Yes. At this point, we're not providing that guidance in terms of which program will read out first. We'll -- again, I'll just reiterate. We continue to stick with our guidance of both programs to read out first half 2022. We may give a little bit more specificity down the road. But at this point, we -- that's kind of how we'll be describing things.

As it relates to the scenario around 2 positive readouts on the Phase IIs, we will be progressing both of those programs to the next stage of development and really trying not to miss a beat and trying to minimize any time gaps between the top line readout of the Phase II and an initiation of our registrational studies.

And that concludes our question-and-answer session. I would now like to turn the call over to Faheem Hasnain for closing remarks.

Yes, thank you very much. And I appreciate the questions, I appreciate all of you spending time with us today. We are excited about our programs and looking forward to next year's readouts.
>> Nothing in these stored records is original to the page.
Each row of a before or after table is a point. The points were changed in one or more steps. Then noise was added and the rows were shuffled. The steps act on columns, c1 being the first. Write out the steps. A step turns or swaps two columns, mirrors them in a line or flattens them onto one, adds a multiple of one to another, or multiplies or shifts one. Angles are multiples of 10 degrees, from the lower column toward the higher: turns from -170 to 170, lines from 10 to 170 but not 90. Use the fewest steps. Two steps may share a column if one is a turn and the other turns, adds or multiplies; they go together, in the order done. Otherwise the lowest column goes first.

Before (10 x 2):
42; 4
46; -9
14; 11
-8; -9
-34; 30
-46; -62
-16; 14
-29; 37
28; -46
-25; 23
After, 10 rows:
11; 44
-72; -36
-12; -4
14; 10
-1; 44
6; -21
30; -39
-40; 37
17; -29
23; -38
Steps: mirror c1 and c2 in the line at 40 degrees

Before (10 x 8):
-37; -9; 8; -19; 42; -2; -14; -5
26; -9; 21; -61; -10; -7; -67; 15
-6; -63; 31; 5; 17; -53; 13; 23
21; -8; -43; -16; 34; 71; 20; 34
14; 14; -16; 2; -4; -38; -49; -6
30; 36; -34; -9; 41; -13; -14; 38
-48; -2; 9; -46; -17; 0; -6; -30
-26; 57; -28; -29; -9; -28; 12; 36
-22; 79; -5; 16; 1; 0; -9; 44
3; -2; 74; -54; -10; 18; 18; -30
After (10 x 8):
12; 17; 39; 4; -41; 14; 20; -8
-44; 1; -6; -49; 1; 10; 20; -29
-26; 60; 37; -30; 12; -9; 5; 36
25; -10; -5; -60; -56; 21; 33; 13
26; 38; 32; -6; -25; -17; -32; 37
-20; 77; 2; 15; -8; -2; 1; 43
-35; -13; -3; -20; -26; 5; -33; -4
3; -4; -61; -51; 14; 44; 4; -32
-7; -63; 24; 5; 3; 56; -26; 21
20; -10; -29; -19; 12; -76; -41; 35
Steps: turn c3 and c6 by 130 degrees; turn c5 and c7 by -110 degrees

Before, 9 rows:
0; -9; 0; -49; -26; -20; -20; -31; 35; 10; 37; 12
-6; -28; -53; 19; 35; 5; -40; 0; 22; 33; -18; -5
-13; 48; -8; -45; -17; 8; 14; -20; -6; 14; 43; -19
-24; -12; -20; 70; 50; 5; 54; -42; -51; -39; -39; 31
12; -45; -48; 46; 33; -58; -30; 44; 6; 0; -15; 9
-62; 36; -4; 35; -30; 47; 38; -47; -50; 45; 20; 32
-12; -20; -24; 56; 38; -1; -18; -7; 3; -25; 26; 9
29; -29; 14; -22; -31; 13; -39; 38; 55; -24; 9; -16
17; 34; 20; -21; -22; -29; 1; -26; 58; 24; 31; -23
After (9 x 12):
25; -57; -27; 36; -39; 10; -3; -50; -9; -28; 22; 1
16; -45; 13; 6; 31; 8; -13; 62; -31; 0; 43; 2
8; 6; 16; -5; 12; 38; 21; 53; 5; -12; 29; -7
-11; -2; 25; 11; 28; 1; -11; 31; -60; 16; 39; -10
28; -2; 50; 60; 20; 55; 65; -8; 50; -3; -17; 13
8; -85; -5; -17; -31; -54; -35; -63; -11; -48; 25; 4
-12; -50; -38; 71; -57; -21; 55; -39; 41; -23; -35; 12
31; -68; 31; 13; -31; -7; -28; -17; -33; -52; -13; -5
4; -62; -22; -43; 38; 10; -52; -1; -45; 14; -4; -3
Steps: mirror c1 and c7 in the line at 110 degrees; shift c2 by -40; swap c3 and c10; mirror c4 and c8 in the line at 150 degrees; turn c5 and c9 by -170 degrees; turn c6 and c11 by -40 degrees; multiply c12 by 0.4

Before (11 x 20):
21; -4; 23; -12; -45; -3; 1; 71; 4; 59; 1; 26; 15; 22; -3; -13; 25; -13; -3; -22
-40; -7; 80; -25; 48; 20; 35; -24; -44; 8; 13; -20; -16; -18; -50; 33; -6; -20; -43; 14
-1; 68; 35; -26; 36; 2; 2; -53; 35; -22; 4; -27; 102; 2; -41; -20; 39; -65; 27; 30
16; 54; 5; 22; -51; 6; -17; 37; -6; 24; 3; -39; 27; 13; 28; -35; 7; 7; -33; -22
-36; 39; 22; 7; -32; -5; 21; 26; 23; 20; 33; -13; 47; -2; 5; 10; -15; -39; 16; -6
-69; -24; 48; -44; 30; -18; 36; -32; -23; -19; -30; -41; -23; 26; -38; 8; 4; -33; -28; 18
3; -21; 0; 17; -42; 9; -23; 58; 11; 8; 4; -9; 51; -29; 1; -4; 15; -3; -3; 0
-41; -6; 67; 1; 34; 39; 36; -25; 10; -30; -19; 15; -36; 20; -39; 46; 10; -22; -12; 44
-12; -3; 55; 4; 42; -18; 23; -46; -18; -17; -5; -37; -51; -20; -27; 15; -19; -69; -13; -3
-29; 5; 59; 21; 28; -26; 58; -25; -45; -41; -11; -15; 7; 11; -45; 21; 10; -47; -34; -7
-20; 9; -5; 25; -27; 7; 13; 23; 9; 46; 19; -5; 31; -10; 20; -41; 56; 4; 3; -33
After (11 x 20):
63; -22; 36; -30; 33; -16; 34; -47; -20; 26; -7; -34; -47; -31; -32; 21; -29; 22; -30; 20
37; 38; 19; 29; -38; 2; 15; 11; 21; -24; 1; -16; 22; -8; 6; 16; -1; 38; 17; -8
35; -5; 78; -18; 57; 12; 27; -27; -39; -13; -3; -22; -27; 16; -47; 64; -11; 26; -41; 7
32; -6; 66; -26; 29; 44; 39; 3; 11; 34; -12; 9; -53; -23; -37; 90; -25; 7; -7; 36
-20; 56; 2; 35; -55; 3; -15; 27; -5; -17; 21; -40; 2; -11; 29; -67; 3; -18; -36; -26
-3; 15; -6; 28; -26; 8; 5; 25; 10; -40; 23; -1; 20; 13; 19; -83; -58; -1; 6; -21
23; 3; 63; -22; 26; -29; 57; 27; -44; 34; -23; -22; -8; -27; -40; 44; -17; 38; -35; -5
-11; 65; 36; -53; 39; -2; 5; -22; 39; 19; -13; -24; 77; -25; -40; -41; -40; 61; 23; 23
-1; -23; 3; 49; -49; 12; -26; 16; 13; -5; 1; -12; 31; 29; 0; -9; -18; 12; -9; -3
-33; -4; 24; 76; -49; -2; 2; -14; 7; -40; 38; 29; -9; -28; -4; -24; -15; 10; -4; -18
16; -3; 52; -50; 39; -13; 18; 0; -18; 15; -11; -38; -74; -10; -22; 33; 14; 64; -14; 1
Steps: turn c1 and c17 by 160 degrees; swap c4 and c8; multiply c11 by 0.4; turn c10 and c11 by 140 degrees; shift c13 by -20; turn c14 and c18 by -160 degrees; multiply c16 by 2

I would just like to thank the Gossamer team for incredible efforts, continued incredible efforts, working through extraordinary times, extraordinary circumstances through what has been arguably a challenging year for everybody in the context of the pandemic. But this is a company that has an incredibly dedicated group of professionals, and that gets defined every single day as we make our progress on these studies, as we make progress on the enrollment and look forward to making a tremendous difference for patients.

So thank you, everybody. Thank you very much for spending time with us today, and thanks for your questions.

And that concludes our conference call. Thank you for participating. You may now disconnect.